"""
Hamiltonain Monte Carlo
=======================
"""
#
# The `infer` package provides Hamiltonian Monte Carlo (HMC) as a sampling method.
# HMC is an Markov chain Monte Carlo (MCMC) method used to sample from probability
# distributions. We also have support for the No-U-Turn Sampler (NUTS), that is
# an improvement on HMC. Note that both the HMC and NUTS implementations have not
# gone trough rigorous use and is considered experimental.
#
# Let start with the inital imports

import matplotlib
matplotlib.use("Agg")
import matplotlib.pyplot as plt

import borch
from borch import  Module, distributions as dist
from borch.utils.state_dict import add_state_dict_to_state, sample_state
from borch.posterior import PointMass
from borch.infer.model_conversion import model_to_neg_log_prob_closure
from borch.infer.hmc import hmc_step
from borch.infer.nuts import nuts_step, dual_averaging, find_reasonable_epsilon
from borch.utils.torch_utils import detach_tensor_dict


###########################################
# In this example we are going to fit a `Gamma` and a `Normal` distribution, where the
# model is written using borch.


def model(latent):
    latent.weight1 = dist.HalfNormal(.5)
    latent.weight2 = dist.Normal(loc=1, scale=2)
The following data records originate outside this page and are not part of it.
Below are the code and all the weights of a small trained network. Each question names an input and a class and asks about switching units off, where a switched-off unit gives its printed mean instead of its output.

import numpy as np


def w(rows, s, z=0):
    codes = np.array(rows[::2]) - 128.0
    scale = np.full(codes.shape[1], s)
    scale[-1] = z or s
    return codes * scale


def f(y):
    return y / 2 * (1 + np.tanh(0.7978845608 * (y + 0.044715 * y**3)))


def log_softmax(a):
    a = a - a.max(-1, keepdims=True)
    return a - np.log(np.exp(a).sum(-1, keepdims=True))


def net(x, mask):
    res = np.array(x, float).reshape(1, 7) / 4 @ E
    y = f(res @ A[0][:, :-1].T + A[0][:, -1])
    res = res + np.where(mask, y, B[0][:, -1]) @ B[0][:, :-1]
    return log_softmax(res[-1] @ U[:, :-1].T + U[:, -1])


A, B = {}, {}
E = w([
[53,145,164,173],'x0',
[138,116,254,42],'x1',
[236,159,198,254],'x2',
[152,218,116,100],'x3',
[101,104,146,145],'x4',
[140,154,121,118],'x5',
[132,112,126,123],'x6',
],0.0066)
A[0] = w([
[69,161,163,152,184],'N0',
[151,164,157,163,2],'N1',
[101,118,9,219,217],'N2',
[152,79,230,81,240],'N3',
[178,144,70,105,218],'N4',
[57,164,125,64,9],'N5',
[219,183,179,197,96],'N6',
[89,167,185,200,36],'N7',
[82,164,76,55,36],'N8',
[187,46,225,156,197],'N9',
],0.011,0.0055)
B[0] = w([
[225,181,196,39,171],'N0',
[40,51,119,191,131],'N1',
[78,198,195,11,244],'N2',
[99,246,108,78,255],'N3',
[130,190,227,93,192],'N4',
[61,147,37,87,153],'N5',
[58,39,2,79,226],'N6',
[216,97,11,66,152],'N7',
[74,22,35,165,164],'N8',
[53,197,59,89,243],'N9',
],0.0082)
U = w([
[134,152,93,121,248],'0',
[83,61,11,134,77],'1',
[186,148,100,82,186],'2',
[139,179,124,89,59],'3',
[154,152,98,115,207],'4',
[152,151,100,110,176],'5',
[131,159,92,140,198],'6',
[184,76,143,205,1],'7',
],0.011,0.007)

Each question gives the input, the list of numbers given to net, and the class t.
The units are the neurons (one row each of A and B). Each row of codes is followed by its name. A weight is (code - 128) times the scale printed after its matrix; where a second scale follows, it is the last column's (A, B and U).
mask holds one flag per neuron, in row order. A switched-off neuron (its flag False) gives its mean, the last column of its row in B, instead of its output. The means were averaged over made-up inputs and are rounded, as every weight is.
A unit's drop is (log p(t) with every unit on - log p(t) with that unit switched off) / (log p(t) with every unit on - log p(t) with every unit switched off).
The circuit of an input: a set's keep is (log p(t) with only the set's units on - log p(t) with every unit switched off) / (log p(t) with every unit on - log p(t) with every unit switched off). Starting from all 10 units, units are removed one at a time, each time the one whose removal leaves the highest keep (on an exact tie, the one counted first), for as long as the keep stays at least 0.8.
circuit, biggest first: the units of the circuit, biggest drop first
most important unit: the unit with the biggest drop
k most important neurons: the k neurons with the biggest drops, biggest first
drop of u: that unit's drop, to one decimal
input [-2,3,-7,1,1,-1,4], class 1: most important unit -> N8
input [8,-6,7,-2,2,-7,-7], class 2: circuit, biggest first -> [N0, N7]
input [-2,-7,7,4,4,-5,6], class 1: 2 most important neurons -> [N6, N3]
input [8,-2,-4,-2,2,-4,-6], class 2: 2 most important neurons -> [N0, N9]
input [-1,6,-8,0,-3,-7,-4], class 1: 4 most important neurons -> [N8, N5, N2, N4]
input [4,-5,-8,5,-8,5,2], class 1: 3 most important neurons -> [N8, N5, N3]
input [-2,-3,6,-4,-5,-4,5], class 1: 4 most important neurons -> [N6, N0, N3, N9]
input [1,-8,-1,3,5,-6,3], class 3: 2 most important neurons -> [N2, N6]
input [4,-7,8,6,1,-6,-5], class 1: 2 most important neurons -> [N6, N1]
input [5,1,-6,1,-4,5,-4], class 1: drop of N3 -> 0.2
input [-7,-8,-2,-6,6,-1,8], class 3: drop of N4 -> 0.1
input [7,5,-8,6,-6,-2,5], class 1: drop of N2 -> 0.1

############################################
# In order to use hmc from alvis.infer, the log_joint should be provided as a closure,
# i.e. a function or python callable that takes no arguments. The parameters used for
# hmc also need to be in the unconstraind space, this is easy to do with borch.


trace = PointMass()
latent = borch.Module(posterior=trace)


def model_call():
    borch.sample(latent)
    model(latent)


closure = model_to_neg_log_prob_closure(model_call, latent)
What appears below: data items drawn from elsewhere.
Rows and roughly how far along a hidden order each lies, from 0 to 12:
In the rows, 128 means zero.
[108 150 132 105 131 128 137 151 126 125 123 130 129 105 120 137 119 149
 118 136 133 104 123 119 124 120 100 113 119 127 132 120 126 114 136 123
 123 129  60 135 154 137 132 115  99 118 186 140 144  99 118 135 136 136
 128 127 144 136 123 116 131 119 130 129 103 140 132 135  15 157 115 122
 139 104 162 128 132 152 155 126 131 129 135  83 133 132 111 139 131 111
 121 105 134 131 142 128 138 120 142 105 100 126 136 130 129 129 122 126
 132 142 124 125 120 131 124 123  81 128  98 137 142 145 131 129 125] : 8
[109 151 139 109 127 126 126 146 127 137 119 134 129  91 126 142 115 154
 116 137 124  97 122 118 122 117  84 131 118 125 136 127 124 118 124 128
 125 126  58 135 159 136 136 123 108 124 180 125 157 134 120 128 100 131
 144 131 150 133 116 120 138 143 133 129  84 124 135 146   1 173 112 123
 134 115 152 116 133 134 137 123 130 127 133 100 127 124 147 145 127  99
 124 101 129 131 150 127 145 121 138 111  67 132 141 130 127 124 124 126
 130 128 141 121 114 131 123 124 101 129  84 147 144 152 130 142 127] : 4
[133 144 103 115 125 126 169 142 121 124 133 132 139 111 127 152 135 151
 124 128 175 102 131 118 129 119 116 118 120 131 123 118 139 114 134 123
 132 127 134 139 147 130 124 128 113 131 183 116 125  96 121 141 135 132
 104 122 128 135 122 113 131 118 136 129  84 153 135 129  97 107 121 115
 135 102 151 136 135 154 149 132 131 128 129 112 130 125 113 128 134  97
 115 115 142 140 190 136 121 123 139 112 150 116 132 130 127 129 128 126
 132 133 141 137 137 130 126 122 127 118 123 116 130 120 135 126 142] : 12
[103 151 141 106 128 127 136 149 130 127 123 133 133  89 125 138 116 149
 118 140 127 103 122 115 121 117  80 104 122 125 132 123 122 120 136 126
 123 128  49 137 165 135 135 122  99 117 179 134 152 128 120 135 108 132
 136 127 149 133 123 127 132 129 131 127  98 129 134 138   1 154 116 127
 129 113 156 123 132 149 147 124 130 128 135 106 132 127 118 145 126 113
 124  98 131 133 181 128 145 126 140 111  68 128 141 130 129 123 117 126
 132 140 121 122 116 131 123 125 105 131  93 146 137 151 130 143 122] : 6
[124 144 117 116 131 126 154 146 123 116 134 131 137 107 120 146 129 157
 121 131 170  99 129 115 129 122 118 125 120 134 126 117 141 116 143 121
 128 128 107 136 152 135 127 125 111 116 181 117 128  91 116 137 146 135
 108 119 132 136 124 118 131 117 134 129  97 148 132 127  62  99 123 122
 135  95 160 136 134 154 159 130 130 129 133 100 135 129  92 128 137 106
 120  98 143 142 130 136 117 130 141 108 135 114 132 131 127 127 123 127
 133 134 130 135 135 130 126 114 123 123 120 116 136 130 134 133 138] : 12
[ 98 137 141 114 125 126 115 149 138 123 122 133 129 103 140 146 116 163
 125 138 111 105 123 118 122 132  80 143 119 123 142 123 122 116 113 132
 134 125  90 130 145 128 134 122 119 127 179 126 151 140 125 122 100 126
 151 125 165 129 115 138 138 143 133 130  60 121 135 151  26 161 105 123
 135 138 142 111 129 123 127 124 123 125 130 117 125 122 137 133 127 114
 123  99 124 131 147 126 142 124 128 121  72 132 138 129 127 117 115 126
 131 115 150 125 119 129 126 121 101 134 151 140 140 147 126 146 130] : 0
[100 141 141 112 125 127 122 151 130 130 118 132 129 102 135 141 117 152
 119 137 125 100 122 117 121 125  80 133 121 124 137 126 121 116 116 131
 129 126  67 134 154 129 137 122 115 118 190 103 153 140 127 123  81 130
 141 129 170 126 115 129 136 144 134 130  79 120 135 148   1 159 109 124
 137 130 146 116 137 126 138 123 127 125 131 108 124 121 143 136 127 102
 124 108 123 128 146 124 145 122 128 117  70 132 140 130 130 120 121 126
 130 124 145 126 116 131 124 123 102 132 101 145 142 151 127 127 128] : 2
[122 144 120 113 132 127 151 150 122 126 130 128 133 104 119 140 130 151
 119 133 159 102 128 115 127 114 120 153 118 131 128 117 136 118 142 122
 125 128  90 138 149 138 129 125 104 120 183 130 133  92 115 151 143 136
 115 127 137 134 124 111 130 121 136 129 114 148 133 134  47 133 123 123
 136 103 157 135 133 152 166 129 131 129 133  91 133 131 110 138 140 100
 120 102 141 136 122 148 129 116 143 102 141 118 133 131 126 131 128 126
 131 138 132 130 125 130 125 120 115 123 106 126 140 136 137 155 131] : 11
[116 150 129 110 132 126 151 153 124 124 125 132 133 101 115 134 121 146
 117 135 144 103 126 118 125 114 111  95 120 129 127 117 134 114 145 120
 122 128  74 138 160 138 131 122  99 117 190 119 138 105 118 142 143 137
 123 126 139 135 124 117 130 119 134 129 105 139 130 130   1 138 119 124
 138 102 166 132 134 154 153 127 132 130 136  79 134 132 112 138 142 104
 121  94 135 132 129 130 135 127 145  98  95 125 136 131 124 127 124 126
 133 143 127 127 120 131 124 123 108 127 101 138 138 141 134 143 129] : 9

[125 127 122 107 109 133 125 176 109 123 134  95 122 122 121 140 149 135
 128 146 132 120 174 114 107 113 142] : 11
[124 128 134 150 136 133 128 121 132 129 132 137 136 118 127 118 125 128
 117 105 126 120 177 146 131 132 125] : 0
[124 130 130 151 141 139 131 130 137 121 133 151 139 115 135 117 130 127
 115 121 126 120 200 161 144 142 118] : 1
[126 128 135 155 134 132 129 120 129 135 130 149 136 121 126 119 125 127
 122 102 125 124 155 143 134 128 123] : 0
[124 126 130 126 123 124 119 131 114 139 132 121 128 122 116 127 144 132
 118 110 128 123 143 123 113 112 134] : 4
[131 130 122 128 130 137 133 133 134 118 127 133 125 136 136 130 118 126
 137 148 129 136 104 130 131 136 126] : 10
[129 130 130 145 141 134 134 114 143 127 127 158 135 124 138 118 107 126
 128 113 127 124 142 165 150 145 115] : 2
[123 127 131 145 128 131 125 128 124 129 135 131 134 113 125 121 132 130
 114 107 127 121 192 140 123 127 129] : 1
[122 125 126 135 118 126 120 155 105 130 140 108 130 107 119 130 148 136
 113 121 130 116 193 139 111 112 139] : 5
[114 128 126 144 119 148 124 160 108 119 144 112 137  90 122 124 139 138
  91 114 130 104 255 158 120 125 135] : 2
[129 128 136 146 138 114 127 103 130 139 129 147 133 127 126 121 123 128
 127  95 125 129 136 135 132 132 121] : 0
[120 134 117 136 122 160 135 183 130  99 141 115 136 105 143 125 119 131
 102 155 132 110 255 168 133 147 128] : 9
[124 128 132 144 130 128 125 136 119 133 135 134 133 114 124 123 129 131
 113 106 127 124 198 138 127 125 131] : 1
[106 131 107 124  97 160 128 252 101  88 159  67 133  73 133 134 152 147
  62 180 139  88 255 179 108 133 147] : 12
[123 125 128 132 119 132 120 151 107 133 137 117 131 111 116 127 146 134
 115 121 128 118 189 131 111 113 139] : 4
[121 126 126 124 113 128 120 154 103 127 138 105 125 114 120 133 149 137
 106 129 130 119 174 124 103 112 148] : 7
[125 124 131 126 117 121 120 132 111 136 132 113 125 126 114 131 143 134
 120 123 128 128 139 119 103 109 137] : 6
[123 127 120 104 111 134 124 159 113 123 131  97 122 123 123 140 143 134
 118 141 132 125 152 119 114 119 141] : 12
[125 130 118 114 123 144 130 160 125 111 132 116 128 123 134 131 129 129
 116 164 133 122 178 141 126 134 132] : 11
[120 125 126 133 117 132 120 155 102 128 138 107 130 112 110 129 147 137
 106 125 129 119 179 127 108 111 138] : 6
[126 131 129 147 139 140 132 118 142 121 131 153 137 117 138 117 107 125
 116 128 127 122 186 158 148 147 117] : 2
[126 132 122 128 126 142 134 141 135 109 130 120 132 122 140 127 111 129
 125 146 130 123 164 152 140 141 126] : 9
[124 131 128 145 143 140 133 135 144 121 130 152 136 115 139 117 111 125
 119 125 127 121 201 159 149 147 117] : 2
[121 127 121 114 107 137 123 176 106 120 136  85 123 112 121 138 152 138
 109 147 132 120 185 123 105 115 180] : 11
[124 125 122 125 115 128 119 152 100 132 135 104 126 120 115 133 152 136
 114 128 129 126 150 115 105 110 140] : 7
[125 131 130 148 143 138 133 125 143 122 131 150 137 117 138 117 109 126
 117 121 127 120 184 159 149 144 115] : 2
[125 131 129 158 141 135 135 121 133 123 132 150 137 117 138 117 108 123
 119 124 127 121 176 157 148 146 116] : 2
[125 125 125 109 110 129 122 164 108 124 131  94 124 122 117 137 152 135
 120 136 130 125 151 115 102 112 142] : 10
[125 129 134 151 138 132 128 119 132 127 132 156 137 121 133 117 118 126
 119 110 126 123 157 150 146 136 122] : 0
[130 130 122 120 128 137 133 135 134 114 123 131 125 137 139 130 125 126
 139 155 130 131   1 129 132 136 127] : 10
[118 126 129 145 122 146 123 163 114 130 141 118 135 106 125 124 140 135
 101 113 129 113 250 149 121 122 134] : 2
[124 126 133 142 127 128 125 145 122 131 133 124 133 116 124 123 132 130
 116 104 127 120 177 135 128 129 130] : 1
[122 128 131 151 136 134 127 138 130 126 132 145 137 114 128 117 122 129
 113 111 126 122 184 139 137 133 122] : 0
[129 133 125 134 133 140 137 135 148 115 127 138 132 121 142 126 114 125
 126 136 129 121 174 150 146 149 124] : 7
[126 126 133 136 128 121 122 123 122 138 131 131 128 124 119 125 134 130
 120 114 126 125 153 124 124 120 128] : 2
[120 125 128 132 117 131 120 148 106 129 137 109 129 113 116 129 144 136
 111 125 129 122 191 128 118 111 137] : 5
[120 126 128 134 122 134 122 146 111 132 137 120 131 110 118 127 142 135
 105 116 129 116 208 142 116 117 135] : 3
[131 130 132 140 142 127 134 101 150 126 124 159 132 134 137 119 104 121
 133 121 125 133 111 146 153 146 111] : 2
[129 132 127 132 139 143 138 136 143 119 126 140 130 130 144 127 110 124
 132 139 128 126 132 143 144 144 121] : 7
[122 129 116 106 119 143 129 164 117 110 135 104 126 118 130 134 133 134
 113 163 133 121 160 139 124 132 134] : 12
[121 128 120 112 106 138 124 179 109 116 138  87 125 109 124 142 149 138
 108 149 133 114 228 129 106 118 144] : 11
[118 126 124 122 113 142 120 177  99 123 141  99 127 108 116 133 154 139
 101 133 131 116 208 128 103 109 142] : 8
[131 124 130 113 118 113 122 125 113 141 123 108 120 143 114 138 151 131
 137 123 128 139  69  95 106 106 140] : 9
[125 131 128 148 138 143 135 131 143 113 134 146 135 111 142 118 109 124
 114 125 128 119 193 161 149 146 115] : 2
[126 132 125 134 131 140 136 141 143 114 128 135 130 125 142 125 109 125
 129 136 129 125 147 146 157 147 122] : 7
[123 126 124 121 111 136 122 173  95 122 137  91 125 114 119 141 153 136
 100 131 131 118 170 125 100 107 144] : 9
[125 127 123 109 112 132 124 152 107 127 131  90 121 123 119 140 147 135
 120 141 131 125 136 110 107 115 140] : 11
[118 133 118 140 122 165 136 195 129  94 140 108 136 100 144 122 121 134
  99 153 133 106 255 179 138 150 131] : 8
[123 132 125 146 137 149 136 146 143 113 134 145 136 112 140 118 105 126
 109 132 130 116 228 167 148 150 118] : 4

############################################
# In order to call hmc, parameters needs to be provided as a list, so in order to get
# them for a borch model one has to run the closure once to get them. `hmc_step` takes
# `epsilon` and `L` as arguments. `epsilon` is how big steps the HMC uses when it 
# explores the space and `L` is the number of leepfrog steps HMC tries to make before it
# finishes.

state = []
closure()
samples = {}
for i in range(100):
    accept_prob = hmc_step(
        epsilon=.1,
        L=10,
        parameters=trace.parameters(),
        closure=closure
    )
    state = add_state_dict_to_state(latent, state)
    samples[i] = detach_tensor_dict(dict(borch.named_random_variables(latent)))
plt.hist([samp['posterior.weight2'] for samp in samples.values()], bins=100)
plt.show()


##############################################
# If one want to restore a current sample such that one can generate from the mode
# one simply does
for _ in range(1):
    sample_state(latent, state)
    borch.sample(latent)
    pred = model(latent)


##############################################
# In a similar fashion one can use The No-U-Turn Sampler (NUTS) an extension
# to Hamiltonian Monte Carlo that eliminates the need to set a number of steps
# leapfrog steps. Empirically, NUTS perform at least as efficiently as and 
# sometimes more efficiently than a well tuned standard HMC method, without 
# requiring user intervention.
#
# Note that the NUTS implementations have not gone trough rigorous use and
# is considered experimental.

samples_nuts = {}
inital_epsilon, epsilon_bar, h_bar = find_reasonable_epsilon(
                                        trace.parameters(), closure)
epsilon = inital_epsilon
for i in range(1, 100):
    accept_prob = nuts_step(.1, trace.parameters(), closure)
    if i < 25: # the warmup stage
        epsilon, epsilon_bar, h_bar = dual_averaging(accept_prob, i,
                                                inital_epsilon,
                                                epsilon_bar, h_bar)
    else:
        epsilon = epsilon_bar
    samples_nuts[i] = detach_tensor_dict(dict(borch.module.named_random_variables(latent)))
plt.hist([samp['posterior.weight2'] for samp in samples_nuts.values()], bins=10)
plt.show()